RPC insisted that it was for Vinci to provide the clarification. They wrote back to Mr Jensen on 26 June saying:
“… As we have stated before, we have no idea whether the referring party commenced the adjudication under W2, TeCSA, the Scheme or some other set of adjudication rules. It is incumbent on the referring party to be clear on this issue. It is not for us to second-guess the rules of the adjudication. …”
RPC then came to the nub of the point when they asked rhetorically:
“If you do not presently know which rules apply, how do you know that we are not already contractually entitled (under W2) to 14 days for response?”
In the light of these exchanges, Mr Jensen gave directions on 27 June that: (1) the period for service of the Response was extended to 2 July, and (2) the period for the making of his decision was extended to 23 July, still leaving the 14 days within the “gift” of Vinci intact. On 30 June, he answered RPC’s direct question (“what procedural rules are you applying?”) by saying that he was proceeding under Option W2 of the Sub-Contract. In his letter, Mr Jensen went on to say that he did not believe that he had power to require Vinci to commit to a position on the basis of his jurisdiction but invited submissions from Ecovision if it thought otherwise. The same day he disclosed a copy of the Form DRS2C to Ecovision. This revealed that, when it had applied to the RICS for the nomination of an adjudicator, Vinci had not stated whether the application was being made under the Scheme or under contract.
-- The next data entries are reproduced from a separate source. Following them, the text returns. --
Here are some rows, each followed by its group. Groups can overlap.
 15  13  10   7   1   0  -7 -14 -19 -26 -32 -38 -47 -55 -58 -55 -53 -58 -67 -65 -58 -48 -41 -29 -31 -34 -41 -49 -53 -51 -44 -38 -29 -22 -17 -11  -1   4  13  18  27  38  33  36  38  37  33 d
-19 -20 -23 -24 -26 -27 -26 -27 -24 -22 -16 -23 -31 -40 -41 -45 -45 -42 -39 -34 -28 -21 -12  -5   5  13  24  32  40  48  56  65  74  91  85  91  99 103 113 121 127 126 127 122 115 112 107 e
 11  13  16  19  22  26  30  33  37  38  39  42  43  46  44  51  54  55  61  63  70  74  68  64  61  61  56  52  50  44  36  28  22  14   8   1  -4  -9 -14 -18 -17 -18 -18 -17 -18 -18 -18 f
 13  11   9   6   2  -2  -7 -13 -21 -26 -35 -42 -50 -58 -61 -64 -64 -57 -49 -41 -39 -35 -27 -19 -23 -31 -32 -37 -37 -39 -36 -30 -24 -18 -12  -9   0   8  12  26  29  37  40  46  48  51  51 d
-26 -27 -30 -34 -40 -45 -46 -48 -46 -42 -38 -30 -25 -21 -10  -9  -5  -1   0   7  14  19  28  37  41  46  41  56  58  61  51  45  37  28  22  14   9   2  -5   5 -10 -11 -12 -10 -13 -14 -13 g
-29 -29 -29 -28 -29 -26 -24 -19 -16  -9  -6   1   8  13  20  22  16  11   9  17 -13 -19 -24 -29 -29 -31 -32 -28 -27 -21 -18 -11  -6  -2  -5  -6 -10  -9  -5  -2   2   8  12  15  16  20  23 h
-44 -42 -38 -36 -33 -28 -31 -34 -40 -44 -44 -44 -41 -35 -32 -24 -17  -9  -2   2   2  -3  -7  -7 -10  -8  -7  -3   1   4   7  11  16  19  25  32  37  40  47  55  61  64  67  71  73  74  74 h
 40  38  37  38  36  34  32  30  29  28  26  22  23  23  22  20  22  24  29  29  28  20  18  13   7   4  -1  -5  -7  -9 -12 -14 -13 -13 -11   6  -9  -4   7  10   6   1   3   0  -3  -4  -7 d
  6  10  11  15  18  22  24  31  35  41  46  52  59  64  68  63  55  46  41  36  29  95  14   8   4   2  -1  -4 -12 -15 -17   2 -23 -20 -16 -12 -11  -4   0  -5 -10 -17 -22 -29 -39 -46 -53 f
-15 -15  -8 -16 -17 -16 -15 -14 -13 -10  -9  -9 -16 -29 -33 -38 -43 -59 -47 -47 -43 -35 -29 -22 -15  -4   7  17  24  33  32  32  33  35  37  37  38  63  48  49  56  53  49  45  39  34  31 e
 39  51  36  33  30  28  21  20  15   8   4  -2  -8 -14 -18 -19 -26 -25 -29 -27 -24 -20 -18 -13 -18 -25 -31 -38 -42 -48 -50 -45 -40 -32 -28 -20 -15  -5   3   0  -8 -12 -19 -21 -27 -29 -32 e
-25 -24 -23 -23 -18 -19 -17 -10  -6  -2   4   8  13  22  29  39  43  49  42  40  39  33  34  31  29  30  31  34  32  36  38  34  25  19  11   4  -3 -12 -15 -18 -25 -21 -24 -22 -20 -19 -16 g
 73  78  82  86  91  97 100 103 102  99  97  96  87  82  77  72  64  57  53  47  41  34  30  26  22  21  19  14  13   9   7   8   8   2  -7 -14 -25 -33 -38 -49 -52 -52 -46 -38 -30 -27 -22 f
 68  65  64  65  63  59  59  56  53  53  48  45  40  37  33  29  25   2  19  19  18  20  21  21  24  15  34  39  44  47  55  59  44  67  69  76  82  87  93 101 105 106 110 109 109 109 112 d
  9  12  15  17  19  22  24  21  16  15   9   6   0  -5 -12 -15 -14 -14 -15 -13  -8  -6  -2   4   9   8   5   1   0  -6 -12 -12 -14 -15 -13 -13 -17 -25 -30 -32 -30 -29 -27 -55 -20 -17 -15 i
 65  63  62  61  58  58  54  52  50  46  45  40  33  32  27  22  18  15  13  13   8   8  14  15  16   7  28  32  39  42  46  51  57  61  66  73  76  82  89  95 101 102 104 104 106 107 127 d
 18  17  13  10   7   4  -1  -7  -8 -12 -19 -24 -28 -30 -34 -36 -45 -50 -54 -54 -50 -42 -35 -27 -23 -23 -25 -27 -30 -30 -26 -25 -21 -21 -20 -17 -12 -11  -2   3  13  15  22  27  20  18  13 d
  5   9   9  13  17  18  25  28  30  32  31  34  33  34  38  41  44  48  51  57  64  70  65  58  58  53  51  46  46  39  37  23  28  20  11   2  -4 -13 -16 -21 -24 -26 -24 -25 -25 -22 -20 f
-17 -18 -17 -21 -20 -20 -19 -17 -14 -11  -8  -4   2   5  13  18  26  36  42  47  44  38  30  24  20  15  10   6   1  -4 -12 -14 -18 -22 -27 -35 -40 -47 -47 -46 -41 -50 -23 -16 -16 -12  -9 j
 74  76  79  77  82  82  85  83  87  84  84  79  75  73  67  62  52  47  38  31  25  18   9  21  -1  -8 -13 -17 -26 -33 -43 -49 -50 -49 -41 -35 -30 -23 -14  -4   2  11  15  22  26  30  28 i
-23 -22 -20 -18 -18 -15 -13  -8  -4   0   0   0  -4 -10 -13 -14 -14 -16 -16 -10 -13 -20 -26 -30 -39 -42 -46 -51 -46 -39 -35 -17 -18 -12  -6 -11 -16 -21 -29 -30 -31 -27 -25 -23 -19 -19 -14 g
 95  94  95  99 100 100 101 102 102 102 102  97  95  93  86  82  78  71  69  64  61  56  54  51  50  49  49  52  52  47  43  35  29  20  11   5  -4 -14 -21 -27 -34 -36 -37 -37 -37 -34 -34 k
 64  64  64  63  62  61  61  60  57  58  58  55  52  50  51  49  39  34  26  21  17  11   6  -1  -4  -7 -11 -13 -12 -11 -14 -14   0  -6  -5   3   8   1  -7  -9 -12 -13 -14 -16 -17 -16 -14 k
  0   2   4   5   9  11  14  16   9   5   0  -7 -13 -17 -25 -28 -31 -31 -14 -28 -25 -20 -13  -9   4   0  -1  -8 -13 -20 -23 -27 -30 -29 -30 -27 -22 -19 -15 -16 -18 -14 -14 -12 -10 -10  -6 i
-33 -36 -36 -34 -36 -33 -28 -24 -22 -16 -10  -7   2   9  17  23  20  11   5 -17  -4 -12 -16 -21 -20 -20 -20 -19 -16 -13 -14 -21 -27 -34 -41 -40 -46 -40 -34 -29 -19 -14  -5   1   3   9  11 h
-37 -35 -31 -31 -26 -23 -16 -17 -21 -50 -24 -22 -21 -21 -21 -16  -5   0   5   9  12  13  19  23  26  17  13   4   1  -9 -12 -19 -28 -41 -36 -37 -38 -34 -29 -23 -26 -29 -28 -29 -24 -25 -23 f
-47 -42 -39 -36 -31 -26 -20 -15  -8  -1   4  10  21  25  34  44  44  37  29   1  15   8   2 -10 -13 -16 -24 -31 -36 -43 -52 -65 -48 -42 -33 -28 -22 -14  -5   1  11  16  22  17  14  11   7 f
 -8  -6  -5  -4  -4  -8 -11 -24 -17 -19 -21 -21 -53 -28 -34 -36 -40 -39 -40 -36 -28 -24 -15 -21 -23 -24 -24 -21 -22 -21 -16 -12  -5  -1   3   7   3  -1  -5  -8  -8  -7  -4  -4  -3  -3   0 g
-31 -33 -31 -31 -29 -27 -19 -20 -13  -8  -3   5   7   4   0   1   0   1  -1  -5 -13 -20 -27 -36 -39 -47 -51 -55 -51 -42 -33 -28 -16 -14  -7 -17 -26 -30 -38 -44 -45 -40 -38 -35 -28 -25 -21 g
 22  21  18  16  11   7   3  -2  -6 -28 -18 -25 -32 -38 -42 -46 -43 -45 -42 -35 -27 -22 -21 -28 -33 -38 -48 -47 -58 -50 -42 -35 -38 -35 -33 -29 -23 -18  -9  -3  -8 -16 -22 -28 -37 -41 -47 d
  1  -3  -3  -8  -9 -10 -13 -15 -17 -17 -19 -20 -18 -16 -13  -8  35   4  -2  -9 -16 -18 -25 -29 -30 -32 -30 -29 -23 -20 -13  -7  -2   3  -5 -14 -25 -34 -38 -49 -53 -48 -44 -37 -33 -28 -25 j
-38 -39 -39 -41 -43 -44 -40 -36 -33 -26 -21 -15  -9  -2   4  13  23  31  29  27  22  18  16  15  16  18  20  18  14  11   5   4   0   0  -4  -3   1  -1   0  -3  -2  -1  -3   3   1   6   6 j
-46 -42 -41 -37 -39 -43 -45 -41 -42 -38 -34 -27 -20 -12  -7   0   6  -2   2   1   3   2   4   5   9  16  19  27  31  38  45  49  43  35  27  17   8  17  -5  -8 -14 -18 -19 -22 -24 -24 -22 g
 17  14  14   9   7   1  -4  -7 -12 -16 -22 -26 -30 -31 -33 -35 -32 -26 -21 -17 -13 -17 -21 -26 -30 -32 -30 -29 -25 -19 -15  -9  -6  -1   6  12  18  18  11   3  -1  -9 -14 -19 -24 -33 -34 i
 60  57  58  56  54  51  48  45  42  37  21  29  27  18  12  10   5   1  -3  -3  -6  -5 -18  -4   0   8  13  18  21  29  33  40  46  54  57  60  67  74  83  90  95  96  97 100 102 103 103 d
 19  22  24  29  31  33  31  29  25  22  19  16  10   7   5   5   3   0   1   3   7   6   8  16  21  20  15  15  11   8   4   1   3  -1  -8 -16 -24 -32 -40 -41 -46 -43 -37 -29 -28 -25 -21 i
-49 -48 -46 -43 -39 -33 -26 -21 -15 -11 -10 -10  -9  -5  -1   1   6  -1  -9 -15 -24 -33 -32 -40 -44 -47 -45 -42 -35 -28 -21 -13  -8   2   9  12  21  26  33  23  51  54  61  61  63  68  70 h
-18 -19 -15 -12 -14  -9  -8  -4  -5  -6  -8  -7 -12 -14 -17 -21 -26 -26 -21 -18 -14 -19 -25 -29 -34 -39 -40 -40 -38 -35 -29 -21 -14  -8  -1  -2 -12 -17 -19 -21 -23 -21 -17 -16 -16 -12 -10 g
 53  53  49  49  44  42  38  34  28  24  19  14   7  -2 -10 -18 -25 -32 -36 -41 -44 -47 -45 -42 -37 -24 -20 -11  -3   6  11  22  27  35  40  46  52  62  66  75  75  74  71  65  61  58  55 d
-30 -33 -37 -38 -43 -51 -50 -48 -49 -41 -33 -26 -20 -16 -12 -13 -12 -12 -11 -10  -3   2   6  16  21  13  37  47  53  63  70  75  79  85  90  96  98 101 103 105 107 104  99  94  92  86  82 e
-53 -55 -49 -47 -40 -35 -29 -36 -40 -45 -52 -53 -52 -46 -40 -31 -27 -25 -26 -23 -15 -15 -12  -7  -1   8   9   4  -4 -12 -21 -28 -38 -45 -52 -53 -50 -43 -29 -26 -21 -11  -3  -3  -1  -1  -1 f
 33  34  36  42  44  47  53  57  62  64  71  70  71  74  77  80  81  87  88  90  94  87  80  72  67  61  56  48  42  -6  25  18   9   3  -5 -17 -23 -33 -40 -46 -46 -47 -41 -57 -30 -31 -28 f
-28 -32 -35 -39  -8 -45 -48 -46 -42 -39 -31 -27 -18 -14  -6  -4  -6  -8  -9  -7  -5  -2   3   7  14  22  28  35  44  50  54  61  66  72  72  73  77  78  80  87  87  83  81  75  72  67  90 e
-15 -15 -18 -16 -18 -13 -14 -12  -9  -4  -3   2   9  15  21  29  33  40  47  51  59  67  64  56  50  44  40  36  24  19  14   5   0 -12 -20 -27 -33 -39 -36 -39 -35 -27 -22 -15 -12  -9  -5 j
 34  35  38  41  43  50  54  59  62  67  79  83  78  71  64  56  51  43  35  28  17  13  10   0  -4 -11 -16 -24 -16 -38 -45 -54 -55 -47 -22 -35 -28   3  -1  -3   1  -2 -10 -13 -19 -22 -26 f
107 107 108 111 109 111 108 104 107 104 101 102  97  91  86  69  76  71  69  62  56  51  48  47  42  44  42  41  39  40  35  36  32  24  15   5  -3 -13 -20 -25 -30 -37 -44 -49 -52 -44 -42 k
 10  10  15  14   9   8   3   1  -3  -6 -10 -15 -18 -22 -28 -31 -36 -38 -42 -38 -37 -32 -24 -20 -18 -21 -25 -32 -32 -34 -32 -32 -26 -19 -17 -13 -23 -33 -39 -45 -47 -50 -51 -45 -40 -34 -30 k
-21 -19 -18 -16 -14 -12  -9  -5   1  -4 -12 -19 -28 -37 -43 -50 -57 -65 -63 -58 -47 -39 -32 -21 -17 -15 -16 -18 -24 -33 -41 -49 -56 -53 -46 -41 -32 -26 -19 -10  -1   6  16  13  15  13  11 i
-59 -53 -48 -43 -37 -29 -25 -18 -11  -4   3  11  18  25  32  42  45  37  32  22  17  10   4  -4 -10 -12 -17 -24 -32 -35 -39 -41 -38 -34 -30 -24 -20 -14  -5   7  15  21  25  28  26  22  21 f
-25 -24 -19 -16 -20 -21 -25 -27 -29 -31 -31 -30 -32 -39 -50 -54 -63 -63 -60 -51 -48 -43 -34 -25 -16  -8  -5  21  -1  -6  -5  -5  -4  -4  -3   3   6  10  17  24  24  19  17  10   7   6   1 e
-21 -20 -16 -13  -9  -8 -12 -16 -18 -21 -22 -22 -34 -37 -46 -52 -55 -55 -55 -60 -59 -55 -46 -39 -27 -17  -8   1  10  18  24  20  15  12   9  10  11  10  12  17  18  24  27  29  32  30  28 f
-33 -37 -39 -45 -49 -49 -48 -42 -40 -41 -35 -34 -33 -29 -27 -32 -41 -28 -50 -53 -52 -46 -40 -30 -23 -12  -4   4  13  25  28  37  46  52  57  64  72  77  83  88  93  91  95  95  94  98  94 h
 48  67  67  69  70  70  71  73  76  75  75  72  67  63  57  52  48  43  41  34  25  22  15   5   2  -5  -6 -12 -16 -24 -28 -33 -33 -35 -32 -27 -21 -13  -9  -1   7  13  20  23  22  20  16 i
 27  28  24  22  18  16  10   7   2  -5  -8 -15 -19 -23 -32 -30 -35 -30 -30 -31 -38 -44 -49 -52 -51 -43 -39 -28 -21 -11  -6   2   8  18  45  19  36  27  20  16  12   9   5   2  -5  -8 -10 h
-27 -26 -27 -23 -21 -20 -17 -16  -8  -5   2   6   1  -2  -6 -10 -10  -7  -6  -9 -16 -20 -29 -35 -45 -46 -52 -55 -51 -42 -37 -27 -22 -13  -8 -12 -17 -25 -32 -38 -36 -36 -32 -28 -25 -21 -17 g
 21  18  16  14   9   7   1   0  -6 -10 -16 -17 -22 -13 -29 -33 -40 -45 -46 -46 -43 -36 -31 -23 -14 -19 -18 -19 -23 -22 -25 -29 -30 -28 -26 -23 -20 -13 -10   0   8  15  20  19  16  12   9 d
-37 -38 -41 -47 -46 -46 -42 -39 -33 -29 -21 -18 -10  -5   4  10  20  32  39  45  40  34  27  20  16   9   7  -1  -8 -13 -20 -23 -31 -34 -36 -35 -28 -25 -32 -32 -34 -28 -25 -19 -18 -14 -10 j
-17 -16 -13  -8  -8  -4  -2  -1   4  -4 -10 -16 -27 -35 -39 -47 -50 -52 -56 -49 -44 -51 -28 -22 -11  -9 -13 -17 -25 -32 -40 -46 -55 -51 -46 -39 -34 -25 -18 -19  -1   5   7   6   7   8   9 i
-24 -21 -20 -17 -15 -13  -6  -2   2   8  13  20  27  28  21  16  10   1  -6 -13 -18 -25 -30 -35 -39 -36 -37 -31 -32 -18 -20 -11  -3   2   7  16  21  30  16  42  47  43  45  46  46  47  46 h
-34 -37 -41 -44 -45 -49 -56 -55 -50 -44 -39 -31 -27 -20 -11  -6   5  13  19  29  38  46  55  65  72  80  73  75  69  63  58  54  48  42  37  28  20   8   2  -4 -12 -16 -25 -29 -38 -45 -53 j
-31 -29 -36 -40 -43 -43 -47 -53 -53 -48 -41 -37 -32 -25 -29 -36 -44 -52 -54 -56 -55 -52 -68 -33 -25 -14  -6   5  15  21  28  34  41  51  57  67  71  79  87  93 102 101 104 103 109 109 112 h
-32 -29 -25 -24 -21 -16 -20 -25 -30 -32 -35 -37 -36 -43 -54 -62 -70 -67 -57 -65 -63 -57 -51 -38 -31 -18  -8   0   8  13   9   4   1  -2  -4  -5  -6  -6  -5   4   7  11  14  17  22  25  25 f
-22 -24 -23 -23 -22 -20 -19 -14 -11  -8  -1   3   8  46  25  23  16  11   6  -1  -9 -15 -17 -22 -25 -24 -23 -20 -17 -14  -9  -6  -1   7   3  -2   1  -1   2   5  10  15  16  19  20  23  24 h
-39 -40 -44 -48 -54 -52 -47 -41 -36 -30 -25 -20 -11  -1   4  11  20  28  35  45  46  36  30  23  17  12  10   4  -2  -8 -13 -20 -20 -25 -29 -28 -25 -23 -25 -27 -25 -23 -28 -16 -13 -11  -8 j
-40 -41 -39 -35 -31 -25 -27 -36 -42 -45 -50 -48 -51 -43 -45 -54 -58 -58 -53 -50 -47 -47 -38 -31 -26 -14  -6   3  11   4  -5 -10 -13 -19 -22 -22 -24 -20 -13 -13  -5   1   8  10  13  20  21 f
-30 -30 -28 -29 -29 -25 -24 -22 -27 -36 -40 -47 -54 -61 -61 -56 -52 -41 -33 -26 -16 -11  -2  -3  -7 -13 -15 -17 -19 -21 -17 -18 -13 -10  -5  -3   0  -4 -10  -9 -14  -7  -7  -7  -6  -6  -5 k
 31  33  32  34  34  37  37  55  36  33  26  27  22  18  16  13  13  12  10  15  16  16   6   4  -1  -4  -7  -6  -3  -9 -10 -13  -7  -8  -4   0   6   9  19  21  22  15  13   8   4   1  -2 e
-25 -26 -27 -29 -32 -31 -28 -27 -26 -22 -21 -13  16   0   3   9  20  26  34  43  42  20  36  32  26  25  20  16   9   7   1  -1  -4 -10 -14 -24 -28 -31 -36 -31 -28 -21 -16 -14  -8  -5  -1 j
-29 -31 -31 -34 -35 -36 -39 -35 -42 -47 -50 -47 -44 -38 -35 -25 -32 -33 -36 -36 -35 -34 -27 -20 -14  -4   3  13  20  27  34  41  47  52  52  57  64  69  72  78  83  81  87  86  87  88  90 h
-58 -55 -49 -42 -37 -31 -24 -19 -12  -3   4  10  18  24  32  41  45  43  31  26  17  11   6  -1  -7  -8 -16 -19 -25 -29 -31 -35 -35 -28 -24 -20 -14  -8  -2   8  13  17  26  30  33  28  24 f
-21 -21 -23 -23 -26 -24 -22 -23 -22 -18 -14 -10  -1  -1   9  13  21  32  37  46  46  40  36  28  22  18  17   7   7   2  -4  -7 -14 -12 -24 -28 -32 -42 -41 -38 -33 -44 -21 -14 -13  -8  -6 j
-55 -54 -53 -45 -39 -35 -28 -33 -17 -17 -18 -16 -17 -14 -12  -6   1   2  -7 -13  -6 -30 -32 -36 -35 -39 -39 -32 -27 -22 -16 -22  -5   3   8  17  25  28  36  43  51  56  62  64  66  69  71 h
-40 -39 -39 -37 -37 -34 -27 -26 -18 -13  -9  -1   6  12  21  30  33  31  27  22  12  13   8   5   7   8   8   9  11  12  12  18  18   9   2  -8 -14 -25 -31 -39 -41 -47 -40 -39 -38 -34 -29 g
101  99  97  96  96  94  92  90  87  85  82  78  71  65  57  51  44  39  29  51  16   7   3  -1  -8 -12 -18 -20 -27 -30 -32 -31 -31 -27 -23 -19 -12  -6  10   9  15  12  12   9   8  22   2 k
Which 3 other groups have their centres nearest to the centre of group k, nearest first?
i f d
Group j spreads out most along one direction. Which 3 other groups' directions of most spread are closest to that one, closest first?
g e h
Which 5 groups are nearest to each row below, nearest first, going by the distance to the centre of the group?
-33 -37 -37 -44 -45 -45 -43 -39 -34 -30 -26 -21 -14 -13  -6   4  12  16  27  35  42  52  59  70  66  60  57  50  45  39  35  29  20  19  10   6   4   1   0   2  -4  -9 -14 -18 -24 -28 -33 ~ j g f e i
-14 -12 -23  -7  -3   1   4   8  14  20  26  35  38  43  53  58  54  46  41  31  23  21  15   9   6   3  -2  -1  26 -10 -11 -12 -12 -10  -7  -5   1   3  10   6   0  -9 -14 -19 -24 -26 -29 ~ f j g i k
Which 4 groups are nearest to each row below, nearest first, going by the distance to the group's nearest row?
-46 -48 -46 -47 -41 -37 -32 -26 -20 -23  -4  -1   2  -3  -8  -8  -9 -12  -9  -8 -13 -20 -25 -30 -32 -34 -34 -31 -61 -27 -19 -12  -8  -4   4  -7 -14 -42 -31 -38 -44 -45 -47 -44 -38 -35 -31 ~ g j h k
Group h spreads out most along one direction. Which 3 other groups' directions of most spread are closest to that one, closest first?
e f j
Which 3 other groups have their centres nearest to the centre of group d, nearest first?
e h i
Which 3 other groups have their centres nearest to the centre of group h, nearest first?
e d g
Group e spreads out most along one direction. Which 3 other groups' directions of most spread are closest to that one, closest first?
h j d
Which 4 groups are nearest to each row below, nearest first, going by the average distance to the group's rows?
 75  73  74  73  73  70  70  69  67  65  65  63  58  55  51  49  47  46  45  42  40  42  45  45  47  55  57  60  62  68  72  75  80  83  87  93  97 100 109 115 118 118 118 117 119 121 119 ~ d e h k
-50 -51 -46 -44 -37 -32 -26 -33 -38 -40 -43 -45 -44 -39 -37 -28 -23 -18 -63 -12 -10  -6  -6  -2   7  12  10   2 -46 -11 -20 -30 -35 -45 -56 -62 -53 -45 -39 -28 -20 -11  -6  -7  -7  -7  -9 ~ g j i f
 54  51  50  46  45  41  38  33  27  23  19  11   6  -3 -12 -19 -27 -32 -41 -45 -51 -50 -50 -50 -40 -32 -20 -13  -7   3   9  16  28  33  38  46  53  60  69  76  82  86  88  91  92  91  86 ~ d h e i
-12  -8  -6  -3  -1   2   6  12  12  11  11  10  13  14  19  20  25  29  35  39  43  50  51  45  48  28  34  28  24  19  13  12   7   4   2  -4 -13 -21 -31 -34 -40 -45 -48 -43 -39 -35 -28 ~ j g f i
-24 -23 -22 -23 -24 -21 -19 -19 -27 -30 -41 -49 -57 -68 -67 -60 -54 -45 -39 -29 -20 -10  -6  -9 -13 -15 -20 -24 -26 -29 -27 -26 -20 -16 -12  -4  -5  -9 -14 -16 -19 -15 -15 -13 -13  -8 -10 ~ g i j h
  2   1   2   2   3   4   3  -2  -7 -15 -22 -29 -40 -46 -53 -57 -60 -57 -53 -45 -33 -28 -18 -12  -2  10  23  29  39  49  54  62  70  73  80  89  96 103 112 120 126 126 127 127 127 127 127 ~ e h d g
-53 -50 -47 -47 -39 -34 -29 -25 -28 -31 -31 -31 -30 -26 -20 -16  -9  -4   2  -4 -12 -15 -18 -22 -23 -22 -21 -17 -14 -12  -8  -6   6  10  17  22  29  33  39  49  55  59  63  66  68  72  72 ~ h e g d
Which 4 groups are nearest to each row below, nearest first, going by the distance to the centre of the group?
 73  76  80  86  90  95  99 105 105 103 100  96  91  88  82  75  70  62  55  52  44  37  28  32  27  25  25  20  20  17  15  16  48   1  -7 -15 -24 -35 -41 -46 -53 -54 -45 -39 -34 -28 -25 ~ k f i j
Group i spreads out most along one direction. Which 3 other groups' directions of most spread are closest to that one, closest first?
k f d
Which 5 groups are nearest to each row below, nearest first, going by the distance to the group's nearest row?
-33 -32 -35 -36 -39 -40 -37 -34 -30 -27 -22 -15 -11  -6  -1   8  14  24  30  37  45  56  61  65  61  57  51  45  39  34  28  22  15   9   5   3  -4  -7  -7  -4  -4  -6  -7 -14 -19 -20 -26 ~ g j f i h
Which 5 groups are nearest to each row below, nearest first, going by the average distance to the group's rows?
-28 -29 -29 -28 -29 -27 -24 -21 -17  18  -5  -3   6   9  19  26  21  18  11   5  -1  -6  -8 -10 -14 -11 -10 -10  -8  -6  -3 -14 -23 -29 -33 -35 -36 -35 -29 -25 -17  -8  -3   2   5   5   6 ~ j g i f h
Which 3 other groups have their centres nearest to the centre of group e, nearest first?
h d g
Group d spreads out most along one direction. Which 3 other groups' directions of most spread are closest to that one, closest first?
k i e
Which 3 other groups have their centres nearest to the centre of group j, nearest first?
g f i
Group f spreads out most along one direction. Which 3 other groups' directions of most spread are closest to that one, closest first?
k i h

By now only two days remained for service of the Response. Ecovision did not serve a Response. On 1 July, RPC wrote another letter to Mr Jensen (this time 5 pages long) addressing, in succession, the position on jurisdiction which he had adopted (that Option W2 in the Sub-Contract in its unamended form applied), the position which Vinci had adopted (described by RPC as “stubbornly concealed”), and the current position (described by RPC as a “procedural mess”). RPC pointed out that if Mr Jensen was right that Option W2 of the Sub-Contract applied, Ecovision had always been contractually entitled to 14 days for service of the Response under W2.3(2), the initial direction given on 16 June allowing 7 days was wrong, and the request to the parties for agreement to extend the time for the Decision by 7 days as a condition of granting a 7 day extension for the Response was inappropriate and unnecessary. Since Ecovision had reserved its position in agreeing the extension, RPC said that there was now a real issue as to whether time for the Decision had been extended. Furthermore, because Vinci appeared to be accepting in the Referral that the Z clauses were terms of the Sub-Contract, there was also a real issue as to whether unamended Option W2 or amended Option W2 (importing the TeCSA Rules) was the right candidate and governed the procedure of the adjudication.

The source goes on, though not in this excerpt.